Jean-Louis Aristide Hignard (20 May 1822 – 20 March 1898) was a French composer of light opera notable as a friend of Jules Verne, also from Nantes and six years Hignard's junior, some of whose librettos and verse he set to music.

==Life and music==
The son of a shipowner, Hignard was born in Nantes and studied at the Paris Conservatory with Fromental Halévy and won the Second Grand Prix de Rome in 1850 with the cantata Emma et Eginhard.
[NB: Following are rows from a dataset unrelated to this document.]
Below is a small trained network, with its code and all its weights. Each question gives an input and a target symbol and asks what happens when units are switched off, that is, made to give their printed mean instead of their output.

import numpy as np


def w(rows, s, z=0):
    codes = np.array(rows[::2]) - 128.0
    scale = np.full(codes.shape[1], s)
    scale[-1] = z or s
    return codes * scale


def softmax(a):
    e = np.exp(a - a.max(-1, keepdims=True))
    return e / e.sum(-1, keepdims=True)


def log_softmax(a):
    a = a - a.max(-1, keepdims=True)
    return a - np.log(np.exp(a).sum(-1, keepdims=True))


def net(x, mask):
    ids = ['Ωδζλξπφ'.index(c) for c in x.split()]
    T = len(ids)
    res = E[ids] + P[:T]
    u = 0
    for l in range(3):
        r = res
        for j in range(2):
            rows = slice(2 * j, 2 * j + 2)
            q, k, v = (r @ M[l][rows].T for M in (Q, K, V))
            z = softmax(np.where(np.tri(T) > 0, q @ k.T / 2**0.5, -1e9)) @ v
            o = O[l][rows]
            res = res + np.where(mask[u + j], z, o[:, -1]) @ o[:, :-1]
        u += 2
    return log_softmax(res[-1] @ U[:, :-1].T + U[:, -1])


Q, K, V, O = {}, {}, {}, {}
E = w([
[65,68,177,179,141,115,128,185],'Ω',
[161,97,246,125,158,59,254,15],'δ',
[206,62,114,83,130,95,139,91],'ζ',
[121,53,105,169,243,150,174,128],'λ',
[107,111,243,101,148,147,87,63],'ξ',
[45,133,39,224,147,172,109,88],'π',
[111,152,115,242,50,17,37,53],'φ',
],0.012)
P = w([
[128,163,143,90,93,209,177,185],'0',
[100,38,138,113,120,140,157,128],'1',
[199,152,158,204,142,107,118,192],'2',
[96,65,104,66,135,127,122,106],'3',
[196,169,136,214,150,101,77,163],'4',
[97,89,92,61,142,84,94,80],'5',
[196,193,107,253,135,80,40,129],'6',
[98,98,69,51,168,66,50,85],'7',
],0.014)
Q[0] = w([
[94,120,110,107,206,49,76,139],'0.h1',
[244,212,181,252,110,119,135,241],'0.h1',
[131,107,144,66,155,93,86,105],'0.h2',
[255,217,124,200,124,155,145,179],'0.h2',
],0.0096)
K[0] = w([
[138,150,70,115,164,125,155,34],'0.h1',
[122,141,101,108,92,134,250,230],'0.h1',
[101,132,98,118,240,89,132,99],'0.h2',
[189,99,160,105,98,184,194,179],'0.h2',
],0.011)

His first comic opera Le Visionnaire was published in 1851.

During the 1850s Hignard composed four comic operas, for which his childhood friend Jules Verne provided the librettos. In 1861, the operetta Les Musiciens de l'orchestre was performed, which Hignard had composed together with Léo Delibes and Jules Erlanger (and probably also Jacques Offenbach).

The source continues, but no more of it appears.